10. To be sure, the courts typically extend deference to FDA's judgement as to the level of a substance that would render a food injurious to health. Making the scientific judgement that a level of Q3 contamination would render food injurious, however, is a fundamentally different exercise than deciding not to bring an enforcement action against food that is adulterated.

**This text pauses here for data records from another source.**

One turning vector, and how many steps it has turned:
The counts run from 0 to 275.
[148 115  71 148 162 143 174 110 103 146 142 129 160 125 114 137 136 102
  85 127 120 112 128 106  79 109 111 130 163 107 120 115 101 170  79  96
 113 139 103 170 164 120  93  94  98 111]	196
[ 83 148  77 153 129 133 130 165 165 114 126 169 161  92 128 149 116 111
 124 134 180 103 126  95  84 130 148 109  95 105 105 153 122 127 136  72
 111 129 136 131 149 116  84  86  82 110]	114
[149 147  92 120 156 189  92 126 145 101 118 155 124 181 121 141 132 104
 108 160  99 155 116 119 129 184 123 134 104 162 167 151 110 115 100 139
  95 128 120 135 167 138 130 160 133 198]	159
[132 137 154 125  86 131 105 134 146 116  89 161 140 153 157 132 129  93
 167 120 123 111 183 108 127 186 104 143 116 126 146 103  78 150 117 109
 115 153 177 100 159 115 101 121  93 169]	238
[146 118 105 120 143 167  68 152 134 115 123 125 155 116 109  92 111 135
 108 115 141  96  81 144  61 138 120 120  71 112 157 119 158 109  67 145
 158 155 133 158 135 116 140 125 135 135]	38
[123 145 103  95 166 180 100 103 127  98 161 140 163 126 111 144 165  75
  88 168 127 131 108 109  86 134 127 147 131 139 142 136  95  60 105 133
 116 105 108 134 150 155 116 143 141 149]	270
[144 112 122 116 127 168  54 151 143 120  84 125 132 130 152 114 104 110
 134 139 136 110 102 137  99 133 106 140  94  71 159  97 135 112  98 148
 124 152 129 105  94 150 121 166 138 185]	146
[ 90 150 120 145 139 142  90 148 141 143 104 145 136 137 144 152 128 105
 127 169 175 156 132  75 124 119 121 122  59 109 133 106  88 105 180 129
 121  97 108  90 121 111  82  92  97 149]	2
[138 121  76 137 148 141  54 138 148 140 105 157 144 125  93 128 102 116
  62 118 117 116 101 157  88 169 111 124 118 142 145 173 109 135  92 144
 111 159 126 130 156 134  94 163 131 128]	47
[117 139 127  85 122 174  97 100 142 134 128 155 170 112 120 141  81  87
 121 151 109 113 106  80  89 111 113 134 117 104 166 112 115 111 141 141
 100 125 113  98  92 154 104 130  91 192]	258
[105 125  92 117 139 132  88 113 115 158 122  94 132 195  98 105 158  97
 111 149  94 134 148 113 128 132  89 152 110 193 149 108 101 113 105 126
 126  90 125 131 139 122 125 133  80 178]	171
[117 109  69 127 186 116 141 122 105 171 146 123 168 138 106 113 121  83
  98 119 121 139 104 107  78 105  92 125 131  89 135  95  98 144 103 141
 116 128  97 140 130 113  70  99  99 101]	191
[123 142 105 110 142 152  88  78 119 122 137 135 170 129 101 139 179  90
  77 152 138 130 117 124  86 128  88 150 128 133 148 172 120  60 106 144
 118  87 111 140 129 140  89 137 101 147]	273
[145 142  90 123 130 177  78 131 135 114 109 130 132 192 114 119 132 106
 129 149  91 163 110 106 125 182 106 155 106 148 173 145 119 105  97 139
 117 132 137 149 164 121 126 143 149 196]	160
[134  99  75 129 123 130  58 178 140 139 101 130 141 113 102 110 116  99
  91 123 103 106 104 152  78 141 107 144 106 128 144 130 121 130  66 147
 123 159 150 148 146 123 116 170 156 142]	45
[136 164 104 150 127 144 155 135 119 135 111 156 167 117 115 139 117  93
 106 162 142 124 127  61 104 134 128 106  91  78 138 103 106 105 156 113
  80 106 138 117 168 116 101  99 105 167]	10
[104 103 118 112 168 127  89 126 125 142 128  98 121 173 126 113 137 109
 125 129 131 133 145 181 139 187 106 153 111 176 118  98  79 173  80 118
 146 153 112 121 136 116 129 163  97 147]	63
[124 123 135 133 134 141 113 149 151 101 131 161 175 112 152 127 149  80
 127 112 190 105 128 134  93 167 116 111 115  56 113 104 100  93 114 110
 119 140 151 125 163 111  90 120 133  87]	124
[118 121 106  89 146 124  87 123 124 129 132 143 135 162 105 108 139 109
 125 102 127 166 137 163 133 229  87 139 101 138 149 127 112 145  63 141
 138 152 138 144 156 104 134 164 115 120]	57
[181 129 134 136 123 159 116 100 111 124 113 139 142 123 123 102 150 132
  75 127 132  42 127 127  66 103 120 108  89 130 139  84 110  90  92 118
 135 112 134 129 146 143 112 117  85 151]	26
[147 158 107 119 163 187 117 111 127  87 134 129 195 136 111 125 158  85
 118 167 112 124  94  88  72 138 127 175 132 148 158 135 137  72 119 121
 116 118 128 138 130 140 117 117 143 182]	267
[152 120 135 140  99 153 114 145 148 111  96 133 146 124 166 118 150  93
 120 108 149  59 146 159  80 155 129 121 118  92 106  85  90 108  94  78
 110 151 156 120 163 125  77 150 110 140]	130
[133 151 109 106 161 169  98 111 116 134 120 143 139 144 104 138 153  92
  96 162 131 178 115 111 136 188  84 152 105 128 171 139 104 105  90 163
 102 112 129 127 148 138 154 164 119 193]	162
[ 89 123 110 120 155 131  88 122 151 168 117  99 116 176 134 116 104 124
 130 121 117 142 136 147 140 178  86 132 116 139 138 113  94 198 102 119
 111 140  84 113  93 114 100 139  58 160]	69
[148 138 130 147 139 140 120 159 154  98 123 153 177 108 153 118 167  74
 112 126 196  84 139 147 105 168 121 115 121  80  99 122 102  99 107 107
 104 151 152 113 145 110  81 134 117 120]	125
[ 84 141  84 107 141 126  96 106 125 152 140 100 123 175 106 114 137  99
 124 127  83 143 139 108 119 127  99 123  82 174 151  80 111 127  96 112
 124  87 105 138 147 109 121 114  62 158]	175
[151  96  94 142 157 144 153 120 111 133 120 140 136  95 136 123 170 135
 105 135 192 104 153 142  96 120 115 143 133 101 114 142 103 158  48 117
 178 151 122 162 117 135 122 103 101 114]	207
[101 140  91 117 209 128 133 103  88 163 157 102 165 141  90 113 108 115
  97 136 141 152  84 109 104 132 115 123  87 127 144  99 116 146 118 122
 128 117  76 127 114 111 129  92  82 114]	184
[128 128 102 120 115 140  86 133 141 121 110 141 146 173 100 115 121 123
 125  95  98 144 131 162 104 217  94 132 122 146 158 148 117 142  63 123
 126 161 137 163 179 104 109 147 119 136]	53
[148 120  82 150 164 156 176 101 113 123 138 129 143 146 119 130 148 124
 108 117 143 104 144 117  82 141 113 130 148 119 120 143 101 166  66  92
 152 156 112 177 169 122  91  67 102 107]	200
[112 133 123  96 144 126  68 100 106 156 127 122 133 172 100 120 166  96
 109 150 107 168 144 133 129 149  85 153  91 157 172 100  83  89  86 156
 142  93 135 119 151 119 136 155 113 160]	168
[155 134 138 107 128 197 106 131 158 100 104 126 117 125 153 111 115 136
 126 132 167  85 110 142 100 171 119 111  98  71 133 107 143 121  82 114
 112 164 117 115 113 144 155 151  92 174]	140
[106 158 100 138 127 127 139 149 137 117 112 176 181  69 119 138 110 103
 127 123 183 128 114  90  82 152 129 121  81  64 122 133 119 121 129  90
 116 130 161 131 156 111 103  99 103  94]	117
[108 121 120 118 137 120 113 114 119 167 100  98 128 164 117 124  95 137
 148 123 102 155 132 116 113 154  94 179 112 157 146  82 113 204  96 101
 133 155 106 107 115 120 116 111  74 177]	71
[168 129 131 101 124 173  76 137 133  89  81 129 124 132 165 105 114 141
 148 119 151 101 117 156 106 175 110 140  79  90 155  85 148 104 101 133
 130 159 131  96  92 145 122 138 110 178]	142
[151 104 108 143 148 137 135 110 124 139 132 137 145 133 126 126 173 155
 125 119 191 121 147 131  97 139  87 132 141  93 121 157 139 148  53 132
 173 144 110 171 116 115 109  88  89  96]	206
[133 139 131 137 135 143 122 151 128  99 115 162 174 102 147 115 141  85
 127 115 176 111 129 134  78 156 134 140  93  86 115  91  91  91 105  93
 129 165 167 124 181 104  99 119 151 103]	123
[149 100 110 135 155 131 135 133 111 123 122 133 125  99 133 131 174 137
 124 120 172 108 157 157  83 112 108 153 119 119 120 114 106 152  48 123
 185 150 130 149 121 138 113  96 104  95]	208
[139 136  93 111 118 161  86 130 132 130 104 148 121 147 112 136 109 104
 123 142  81 165 111 108 118 169  95 146 102 110 202 125 133 115  93 156
  99 127 142 132 144 140 125 164 141 189]	157
[119 129 103 127 136 136  97 120 142 139 114 133 139 159 101 106 130 117
 103 106 135 152 114 150 119 225  83 124 123 118 131 175 134 154  63 125
 122 156 135 157 175 102 133 162 104 149]	54
[128 109 100 120 202 142 142 128 113 149 143 126 163 158 134 141 121  91
 156 138 132 178 125  94 136 156  98 166 142 106 152 126 111 184 122 152
 119 139  90 122  90 134  97 102 103 143]	80
[115 118 110 123 192 161 135 122 117 142 138 123 141 151 137 129 101 114
 166 145 111 177 115  94 119 144 122 177 116 124 142  89  87 212 110 118
 134 163  90 124 122 128 135 101 120 159]	78
[102 113 123 114 143 127  85 114 116 171 115 101 120 163 127 121 119 122
 121 118 116 143 141 155 127 157 111 156 110 169 134  74  88 205  75 107
 144 137 105 108 132 120 131 156  81 154]	67
[133  86 102 128 150 122  99 138 124 127 117 153 117 117 145 144 169 147
 129  99 180 109 165 153  86 117 103 136 110 110 130 126 111 145  61 136
 195 141 115 148 112 133  86  87  96  72]	209
[134 110  59 144 193 114 160 120 106 155 133 135 160 121 112 129 135  86
  78 127 121 125 113 113  87 103 113 136 142 120 120 107  95 163 103 130
 110 128 101 133 138 138  66 101 102 113]	192
[107 120 114 126 128 158 141  81 119 135 153 158 153 154 142 157 149 123
 161 135 130 147 172  72 103 109  91 138 137 115 154 146  99 145  89 117
 155 110 123 170 138 131 107  60  92 129]	94
[112 129  92 157 214 123 139 107  96 158 139 108 166 138 101 114 129 110
  88 143 127 129 110 114  79  98 117 146 122 146 124  95  89 161 106 119
 135 146  83 127 142 120  90  88 118 125]	189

11. The status of a chemical substance as a pesticide chemical residue, or not, appears to depend upon the lineage of the molecules at issue. If any of them were released into the environment as a result of their use in or as a pesticide (of any type for any purpose), the presence of the substance in food would appear to require a tolerance. If the substance were released into the environment as a result of non-pesticidal uses, then adulteration occurs, as it did before FQPA, only if the food may be rendered injurious to health by the presence of the substance. It is worth noting that in a different context under the FFDCA where the lineage of a contaminant was at issue (mercury in swordfish: naturally occurring or an "added" substance), FDA may apply the stricter regulatory standard applicable to "added" substances as long as FDA can establish (as it is generally able to do) that some molecules of the type that are alleged to be contaminating food entered the environment as a result of the activities of man. United States v. Anderson Seafood, Inc., 622 F. 2d 157 (5th Cir. 1980). If an inferred source approach to pesticide chemical residues were adopted, the consequences would be disastrous.

12. B. Turner, S. Powell, N. Miller and J. Melvin, November 1989, A Field Study of Fog and Dry Deposition as Sources of Inadvertent Pesticide Residues on Row Crops, Environmental Hazards Assessment Program, Environmental Monitoring and Pest Management Branch, Division of Pest Management, Environmental Protection and Worker Safety, Department of Food and Agriculture, State of California, Report No. 89-11.

13. 60 FR 36582-36596, July 17, 1995, "Food Additives: Threshold of Regulation for Substances Used in Food-Contact Articles; Final Rule."